Then Reuben made an utterly ridiculous suggestion. He would guarantee, he said, Benjamin’s safety. How? “Thou shalt slay my two sons if I bring him [Benjamin] not to thee; deliver him into my hand, and I will bring him back to thee.” Utterly ridiculous, were it not that we catch a glimpse of the desperate straits of the clan—while Joseph is rubbing his hands in artistic satisfaction in Egypt. We read on:
“And the famine was sore in the land. And it came 049to pass, when they had eaten up the corn which they had brought out of Egypt, that their father said unto them: ‘Go again, buy us a little food.’ ” He had waited perhaps for a miracle. He had been remembering God’s promises, and particularly the one at Luz: “Thy seed shall be as the dust of the earth. …And I am with thee and will keep thee whithersoever thou goest; for I will not leave thee until I have done that which I have spoken to thee of.” He waited while the supplies dwindled, and the daily ration was cut down, and the cries of the children rang through the settlement. He could not understand. No doubt salvation would come in the end, but if his seed was to be as the dust of the earth, why was he losing his sons one by one? Was that how God intended to do it, through his agony, for the greater display of His miraculous powers? Was the old story of the rejection of the many to be repeated, but in lingering form? How could he bear it?
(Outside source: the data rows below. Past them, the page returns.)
Below are the code and all the weights of a small trained network. Each question names an input and a target symbol and asks about switching units off, where a switched-off unit gives its printed mean instead of its output.

import numpy as np


def w(rows, s, z=0):
    codes = np.array(rows[::2]) - 128.0
    scale = np.full(codes.shape[1], s)
    scale[-1] = z or s
    return codes * scale


def softmax(a):
    e = np.exp(a - a.max(-1, keepdims=True))
    return e / e.sum(-1, keepdims=True)


def log_softmax(a):
    a = a - a.max(-1, keepdims=True)
    return a - np.log(np.exp(a).sum(-1, keepdims=True))


def net(x, mask):
    ids = ['ΛΞγζημπστφ'.index(c) for c in x.split()]
    T = len(ids)
    res = E[ids] + P[:T]
    u = 0
    for l in range(2):
        r = res
        for j in range(3):
            rows = slice(2 * j, 2 * j + 2)
            q, k, v = (r @ M[l][rows].T for M in (Q, K, V))
            z = softmax(np.where(np.tri(T) > 0, q @ k.T / 2**0.5, -1e9)) @ v
            o = O[l][rows]
            res = res + np.where(mask[u + j], z, o[:, -1]) @ o[:, :-1]
        u += 3
    return log_softmax(res[-1] @ U[:, :-1].T + U[:, -1])


Q, K, V, O = {}, {}, {}, {}
E = w([
[86,126,117],'Λ',
[89,123,124],'Ξ',
[119,126,119],'γ',
[115,128,135],'ζ',
[251,75,109],'η',
[156,155,108],'μ',
[70,96,152],'π',
[151,151,124],'σ',
[29,71,178],'τ',
[147,245,189],'φ',
],0.02)
P = w([
[2,152,84],'0',
[113,126,111],'1',
[141,104,135],'2',
[150,121,123],'3',
[140,107,135],'4',
[135,99,123],'5',
[178,122,116],'6',
[189,163,128],'7',
[185,128,93],'8',
[161,108,72],'9',
],0.0091)
Q[0] = w([
[55,72,72],'L0H1',
[85,192,44],'L0H1',
[159,87,2],'L0H2',
[135,43,134],'L0H2',
[8,112,65],'L0H3',
[150,217,202],'L0H3',
],0.0074)
K[0] = w([
[104,179,219],'L0H1',
[203,178,87],'L0H1',
[143,124,2],'L0H2',
[96,160,134],'L0H2',
[52,102,131],'L0H3',
[73,108,142],'L0H3',
],0.0095)
V[0] = w([
[74,22,89],'L0H1',
[212,163,106],'L0H1',
[234,67,145],'L0H2',
[164,143,1],'L0H2',
[218,60,84],'L0H3',
[60,151,97],'L0H3',
],0.0087)
O[0] = w([
[1,81,126,135],'L0H1',
[160,113,158,76],'L0H1',
[156,92,120,1],'L0H2',
[72,102,127,124],'L0H2',
[92,200,124,52],'L0H3',
[203,106,102,188],'L0H3',
],0.0076,0.0032)
Q[1] = w([
[66,246,47],'L1H1',
[141,117,150],'L1H1',
[180,114,186],'L1H2',
[181,132,158],'L1H2',
[191,49,133],'L1H3',
[106,167,121],'L1H3',
],0.012)
K[1] = w([
[105,146,255],'L1H1',
[162,90,49],'L1H1',
[173,156,5],'L1H2',
[99,16,126],'L1H2',
[184,235,206],'L1H3',
[161,11,53],'L1H3',
],0.0086)
V[1] = w([
[117,184,187],'L1H1',
[88,92,250],'L1H1',
[139,103,106],'L1H2',
[181,117,188],'L1H2',
[165,62,83],'L1H3',
[109,65,91],'L1H3',
],0.012)
O[1] = w([
[207,59,145,116],'L1H1',
[93,20,239,91],'L1H1',
[100,128,169,136],'L1H2',
[145,39,16,3],'L1H2',
[214,188,14,55],'L1H3',
[110,2,42,107],'L1H3',
],0.0053,0.0033)
U = w([
[118,201,109,239],'Λ',
[216,94,81,208],'Ξ',
[201,150,1,188],'γ',
[205,44,114,133],'ζ',
[195,75,85,124],'η',
[174,133,39,54],'μ',
[144,164,73,25],'π',
[210,116,31,168],'σ',
[211,139,206,89],'τ',
[144,171,95,2],'φ',
],0.0083,0.0067)

Each question gives the input, a string of symbols that net reads in full, and the target symbol t.
The units are the heads (2 rows each of Q, K, V and O). Each row of codes is followed by its name. A weight is (code - 128) times the scale printed after its matrix; where a second scale follows, it is the last column's (O and U).
mask holds one flag per head, layer by layer. A switched-off head (its flag False) gives its mean, the last column of its rows in O, instead of its output. The means were averaged over made-up inputs and are rounded, as every weight is.
A unit's drop is (log p(t) with every unit on - log p(t) with that unit switched off) / (log p(t) with every unit on - log p(t) with every unit switched off).
The circuit of an input: a set's keep is (log p(t) with only the set's units on - log p(t) with every unit switched off) / (log p(t) with every unit on - log p(t) with every unit switched off). Starting from all 6 units, units are removed one at a time, each time the one whose removal leaves the highest keep (on an exact tie, the one counted first), for as long as the keep stays at least 0.8.
circuit, biggest first: the units of the circuit, biggest drop first
unit that matters most: the unit with the biggest drop
heads that matter: for each layer, one digit per head in row order, 1 if its drop is at least 0.15 and else 0, layers parted by /
drop of u: that unit's drop, to one decimal
input Λ Ξ φ Λ φ Λ, target τ: unit that matters most => L0H1
input φ Λ Λ φ η η Λ φ Λ τ, target τ: heads that matter => 100 / 001
input τ τ π, target ζ: circuit, biggest first => [L1H3 L1H1]
input π Λ σ φ Λ φ γ, target τ: circuit, biggest first => [L1H3 L0H1]
input ζ μ Ξ φ φ η, target τ: heads that matter => 001 / 001
input Ξ π σ φ Λ φ φ Λ μ, target τ: heads that matter => 100 / 001
input μ φ ζ, target τ: heads that matter => 110 / 001
input τ π σ μ Ξ φ φ σ Ξ, target τ: heads that matter => 100 / 001
input ζ π η γ φ γ φ μ φ Ξ, target τ: circuit, biggest first => [L0H1 L1H3]
input ζ γ Λ φ η, target τ: drop of L0H2 => 0.1
input φ σ γ φ ζ, target τ: drop of L1H3 => 1.8
input η φ π, target τ: drop of L0H2 => 0.1
input ζ μ σ Ξ τ φ φ μ, target τ: drop of L0H1 => 0.6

In the end he had to say: “Go again, buy us a little food.” He knew what the answer would be. It came from Judah: “The man did earnestly forewarn us, saying: ‘Ye shall not see my face except your brother be with you.’ ” And Jacob had his own futile, heartbreaking response ready: “Wherefore dealt ye so ill with me, as to tell the man whether ye yet had a brother?” And Judah answered miserably that there had been no reason not to tell. How could they have suspected it would turn out thus? “The man asked straitly concerning ourselves, and concerning our kindred….” It had all been simple and aboveboard. Thus it is that we stand around confronting a calamity, and go over the details of the irreparable past—if we hadn’t done this, or said that, as if it would have helped in the slightest! As if the implacably playful Joseph, for instance, would have been deflected from his game by this or that remark, this or that omission, on the part of the brothers.
And they went away again, the nine, taking with them Benjamin, the tenth; and Jacob was left there without a single son, not one out of the twelve—the loneliest and most tragic figure imaginable. They took with them such presents as the time afforded, and double money, to return the original amounts and to pay for the new supplies. And they set forth across the southern desert, a two- or three-week journey. They pressed forward, calculating, measuring out the supplies among themselves, thinking anxiously of the rations at home. They could be back, with luck, in four or five weeks; God grant that no one died of starvation in between. And they came at last into Joseph’s presence.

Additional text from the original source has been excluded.